Interested in Japanese body art, he studied there for six months. Upon his return stateside, he opened a shop in San Francisco with a private atelier, and he became internationally known for his Japanese aesthetic.

At the forefront of the movement, he was eager to spread the gospel. In 1982, he started a magazine, “Tattoo-time,” while also experimenting with different art forms, like painting with acrylics.

But life changed in 2003 when two garmentos saw his designs in an art magazine and approached him about launching a clothing line.

“We had done some T-shirts for my shop — but my art on clothing? Eh,” says Hardy, who relented after he was shown some “tasteful” samples. “I thought, ‘Well, I’ll license some of these designs for a percentage.’ ” A small line was born.

In 2005, Christian Audigier, who had blown out the Von Dutch brand, got his hands on a shirt and decided it would be his next venture. Hardy’s business associate made the introduction. “Christian wanted me to be the figurehead, telling me I was going to be famous because he was a guy who worshipped bling and fame and he lives in that world. I didn’t even know who these [celebrities] were. I said, ‘Nah, that’s cool, just pay me,’ ” recalls Hardy, who handed the master license to Audigier. “It got surreal. I would go into a store to get a magazine and see an Ed Hardy lighter. At one point, there were 70 sublicensees.”

Within a couple of years, the brand’s popularity reached dizzying heights — grossing more than $700 million in 2009 — and Audigier began changing the look.

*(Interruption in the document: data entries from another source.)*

Some points, each followed by its number:
c(-0.039, -0.891, -1.696, -1.641, -1.513, 0.011, -1.054, -1.661, -1.356, 1.508) 0
c(-1.131, -0.121, -0.419, 1.581, -1.027, 0.445, 0.257, 1.317, 0.405, 0.534) 1
c(-0.184, -1.192, -1.008, -0.143, -0.989, -1.562, 1.097, 0.917, -1.555, -0.135) 2
c(-1.687, 1.197, 0.907, -0.709, 1.490, -1.645, -0.653, -0.252, 1.626, -0.860) 3
c(1.021, 0.053, 0.165, -0.634, 0.267, -1.040, -0.156, 1.560, 0.080, 0.637) 4
c(0.887, -0.408, 1.290, -0.150, 1.026, 0.475, 1.227, -1.240, -0.907, 1.071) 5
c(0.959, -0.588, 1.363, -0.465, 0.494, 0.013, 0.509, -1.368, 0.240, -0.064) 6
c(-1.084, 0.712, 1.045, 1.581, -1.465, -0.991, 0.767, -0.668, 1.626, 0.512) 7
c(0.939, 1.679, 0.152, 0.158, -1.303, 0.429, -1.309, 0.756, -0.292, 0.419) 8
c(1.087, -0.616, 0.863, 0.099, 1.086, 0.154, 1.228, -0.838, -1.011, 1.003) 9
c(-0.178, -1.167, -1.696, 0.125, -1.674, -1.645, 1.070, 0.258, -1.596, -1.277) 10
c(0.976, 1.679, -1.103, 0.762, 0.828, -1.645, -1.162, 0.968, -0.242, 0.877) 11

He put his own name on the T-shirts, tweaking the designs and color schemes.

“[My associate] saw one shirt that had Christian’s name on it 14 times and mine once,” says Hardy. “Then I thought it was a mistake to say I don’t want anything to do with it publicly.”

Nasty legal entanglements ensued, and eventually Hardy and his wife, Francesca, wrested back creative control of the name in 2010. He signed with Iconix and is currently moving forward with the brand. He doesn’t speak to Audigier, although he makes it clear he never had much contact with him, even during the Hardy heyday.

And although he’s covered in colorful tats, he thinks the culture now is “bizarre.” Hardy has never watched shows like “LA Ink,” and his son Doug has taken over his San Francisco tattoo shop.

“When I first started, I think there were 500 tattooers in all of North America. Right now there’s about 5,000 in LA County,” he says. “Tattooers are so full of themselves now. They’re so much like rock stars, as if they were sprung from the womb like the savior of mankind.”

But then Hardy just shakes his head and grins. “They’re just tats. There are more serious things in life.”